Umm...the vision? How did they even train it?
Assuming they did it like Gato:
• Images are first transformed into sequences of non-overlapping 16 × 16 patches in raster order, as done in ViT (Dosovitskiy et al., 2020). Each pixel in the image patches is then normalized between [−1, 1] and divided by the square-root of the patch size (i.e. √ 16 = 4).
There are many easy ways to incorporate vision. Vision+text models are a dime a dozen these days—as I said, this currently looks like ‘DALL-E 1 but bigger’ (VQVAE tokens → token sequence → autoregressive modeling of text/image tokens). What we have seen so far doesn’t look like 3 years of progress by the best DL researchers.

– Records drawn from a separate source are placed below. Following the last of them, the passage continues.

A small network was shown many inputs. Here are its activations along a few directions, one row for each input.
Each table varies a few parts of the input and shows all the possible inputs, shuffled.
A made-up example of a description, with smaller parts first: one of 6 places along a line, together with either a single point or one of 11 places along a line or (one of 2 separate values, together with one of 8 places around a ring).
Shared parts are said once, and a part with two or three values counts as separate values.
In the rows, zero is written as 128.

Other details of the inputs vary at random and push rows far along two fixed directions, the same in every table; ignore that.

A family of inputs:
x1: [152 109 157  67 173 123  96 102 129  99 117 120 116]
x2: [147  99 142  77 169 128  78  95 149 108  97 103 105]
x3: [121 114 105 155 104 133 130 128 141 144 122 109 116]
x4: [138 140 117 162 120 139 117 130 137 130 128 108 114]
x5: [143  75 154  62 149 120  94  96 144 110 104 109 107]
x6: [116 175 154  63 181  99 131 149 111 102 119 132 167]
x7: [112 115 128 127 124 120 141 134 117 129 122 149 133]
x8: [136 105 103 195  77 149 127 123 147 154 136  94  95]
x9: [137 116  99 200  98 153 113 108 149 140 125 111  93]
x10: [156 116 132 152 126 136 114 105 135 127 138 121 104]
x11: [106 154 133 137 123 105 176 158  94 138 149 169 163]
x12: [ 99 165 117 165 103 110 183 165  93 143 160 169 160]
x13: [132  88 138  71 151 117 101 108 143 116 100 108 119]
x14: [117 186 125 121 118 151 160 163 119 140 139 175 176]
x15: [107 166 132 151 132 121 154 154  93 126 135 179 150]
x16: [134 103 127 145 109 129 137 125 125 131 141 136 117]
x17: [109 182 129 148 137 115 154 163 101 128 150 153 158]
x18: [125  97 106 154 104 138 119 114 145 139 120 106 107]
x19: [147  91 131 111 124 131 101 104 160 129 124  74  99]
x20: [140 122  99 198  99 153 114 114 154 142 127 103  94]
x21: [143 107 110 200  98 156 115 105 141 138 131 129  86]
x22: [114 152 149  30 147 129 147 153 123 123 117 152 196]
x23: [144 134 159  41 188 108  99 111 123  96 119 115 136]
x24: [ 98 162 126 142 119 110 169 166 100 142 150 149 161]
Description of these inputs: one of 2 separate values, together with either a single point or one of 11 places around a ring.
Changing only the choice among 2 separate values turns x22 into x14. The same change can be made to x16. Which row results?
> x1
Change only the choice among 2 separate values in x6. List by row number the other rows that result.
> x19
Change only the choice among 2 separate values in x11. List by row number the other rows that result.
> x10

A family of inputs:
x25: [102 151 108 180 118 110 178 164  98 148 145 154 153]
x26: [101 168 109 167 108 138 176 162 105 139 142 194 167]
x27: [ 97 140 151  71 166  87 148 155  93 105 108 168 161]
x28: [190 148 119 252 143 155  59  75 144 109 143  98  36]
x29: [112 162 151  57 156 111 143 160 100 110 134 151 176]
x30: [171  89 116 184  73 182 102  78 173 152 143 109  82]
x31: [128  92  92 192  97 137 116 105 151 148 129  81  90]
x32: [153 108 111 177  82 162 113 112 156 143 127  90  93]
x33: [172  99 144  42 161 144  79  88 177 114  98  80 120]
x34: [134  71 144  55 173  99  98  92 127 101  97 115 108]
x35: [125 113 106 185  90 138 118 121 155 143 124  87  99]
x36: [143 104 159  48 167 107  99 112 145 104  95  87 125]
x37: [143  85 150  51 166 105 105  93 136 104 124  98 115]
x38: [142  93 127 184  90 143 121 114 141 148 142 126  89]
x39: [ 93 151 121 174 112 109 181 156  80 146 154 182 152]
x40: [116 145 121 181  91 123 164 155 111 143 159 150 135]
x41: [ 92 195  98 159 111 138 167 173 123 154 139 158 174]
x42: [108 156 159  60 162 115 144 155  94 115 123 162 171]
x43: [130 163 111 168  85 147 158 144 126 148 162 160 154]
x44: [141  99 140  42 164 136  68 105 166 112  90  61 111]
x45: [ 93 157 149  58 171 104 152 167  85 104 111 177 179]
What do these inputs look like to the network?
> either a single point or (one of 4 places along a line, together with one of 5 places along a line)

A family of inputs:
x46: [ 94 145 129  87 148 108 147 153 116 126 107 146 167]
x47: [156 124 161  62 176 121  81 109 143  98 107  81 111]
x48: [123 184 144 105 162 109 147 147 100 114 143 154 166]
x49: [106 126 135  93 136 110 152 141 102 127 130 161 156]
x50: [135  97 128 106 121 135 120 115 146 129 114 126 125]
x51: [121 157 114 200 115 134 137 146 116 133 128 148 119]
x52: [144  98 151  38 155 127 102 110 152 115 105  94 130]
x53: [143  76 115 168  83 139 125 110 148 146 137 102  90]
x54: [112 139 100 187  80 145 151 145 138 158 144 127 131]
x55: [126 177  99 226  94 134 154 144 117 146 163 139 127]
x56: [135 115 147  94 173 112  92 113 124 100 107 108 106]
x57: [107 165 125 131 164  96 142 140  95 114 131 151 147]
x58: [ 86 167 102 157 104 132 168 168 113 148 134 157 166]
x59: [107 134  88 232  60 149 168 154 126 167 141 149 129]
x60: [129 127 121 141  95 137 147 140 134 143 139 120 135]
x61: [101 157 122 111 121 130 161 161 110 136 134 170 174]
x62: [136 125 128 149 144 121 118 110 118 117 136 136 111]
x63: [132 112 137  76 137 131 115 125 146 128 114 100 136]
x64: [153 129 146  63 186 118  83  95 148 101 110  90 118]
x65: [156  91 117 160  77 156 119 107 161 148 143  98 100]
x66: [101 164 134 103 127 114 167 171 107 135 134 142 179]
x67: [118 168 151  88 168 125 126 149 104 106 117 160 154]
x68: [144  95 111 159  84 151 113 107 167 149 135  80  96]
x69: [146 133 138  95 166 134  97 103 136 107 120 123 122]
x70: [154  97 137 173 116 138 103 103 135 126 136 112  75]
x71: [157 111 109 178 124 141  95  89 155 128 121 100  84]
x72: [109 163 141  86 132 114 167 160 104 131 141 160 182]
x73: [106 121 142  68 149 103 144 141 107 117 121 152 159]
x74: [ 96 162 126  93 134 123 163 168 107 130 122 162 181]
x75: [122 131 109 159  90 151 147 133 131 148 140 152 138]
x76: [114 183 136 161 128 130 155 165  98 130 145 171 150]
x77: [107 117 115 154 105 116 148 139 123 143 139 127 127]
x78: [117 158 120 166 141 102 146 138 102 125 146 143 132]
x79: [156 105 125 175 123 130 109  93 136 126 145 114  85]
x80: [150  94 153  35 154 131  97  97 154 117 113 101 129]
x81: [149 105 125 184 117 131 101 110 136 127 132  99  74]
x82: [103 163 128 114 119 122 170 168 107 138 142 167 177]
x83: [103 191 136 112 165 116 139 167  96 113 118 158 164]
x84: [100 138 143  87 140  97 164 157  98 126 134 161 168]
x85: [153 109 142 133 139 142  94 104 141 114 110 120  94]
x86: [137  99 110 170  87 150 133 112 145 149 132 137 114]
x87: [150 127 138  68 184 125  79  92 148 100 103  95 117]
x88: [146  64 117 140  98 143 106  96 155 135 121  96  85]
x89: [145 101 164  68 179 118  85 103 125  93 105 115 104]
x90: [128  78 126 100 130 125 102 101 150 124 112  95 103]
x91: [124  95 134 103 128 114 128 124 132 129 122 106 122]
x92: [109 114 103 183  87 131 154 143 119 150 140 136 124]
x93: [140  94 100 170  81 165 114 111 162 151 125  98 100]
x94: [143 148 140 154 122 139 126 134 123 126 140 130 118]
x95: [121 119 116 143 105 135 145 137 133 140 121 138 134]
x96: [119 175 146  94 169 113 126 152 110 110 119 136 150]
x97: [151 120 155  56 193 115  88  93 137  93 100 118 124]
x98: [171 109 116 183 110 157  94  84 160 134 142  99  77]
x99: [119 115 119 169  90 126 157 134 116 149 152 148 128]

OpenAI has transitioned from being a purely research company to an engineering one. GPT-3 was still research after all, and it was trained a relatively small amount of compute. After that, they had to build infrastructure to serve the models via API and a new supercomputing infrastructure to train new models with 100x compute of GPT-3 in an efficient way.
The fact that we are openly hearing rumours of GPT-5 being trained and nobody is denying them, it means that it is likely that they will ship a new version every year or so from now on.
Earlier this month PALM-E gives a hint of one way to incorporate vision into LLMs (statement, paper) though obviously its a different company so GPT-4 might have taken a different approach. Choice quote from the paper:
Bit of an aside, but even though obviously coding is one of the jobs that was less affected, I would say that we should take into account that the unusual circumstances from 2020 onward might have impacted the speed of development of any ongoing projects at the time. It might not be fair to make a straight comparison. COVID froze or slowed down plenty of things, especially in mid to late 2020.
Thanks for compiling the Metaculus predictions! Seems like on 4⁄6 the community updated their timelines to be sooner. Also notable that Matthew Barnett just conceded a short timelines bet early! He says he actually updated his timelines a few months ago, partially due to ChatGPT.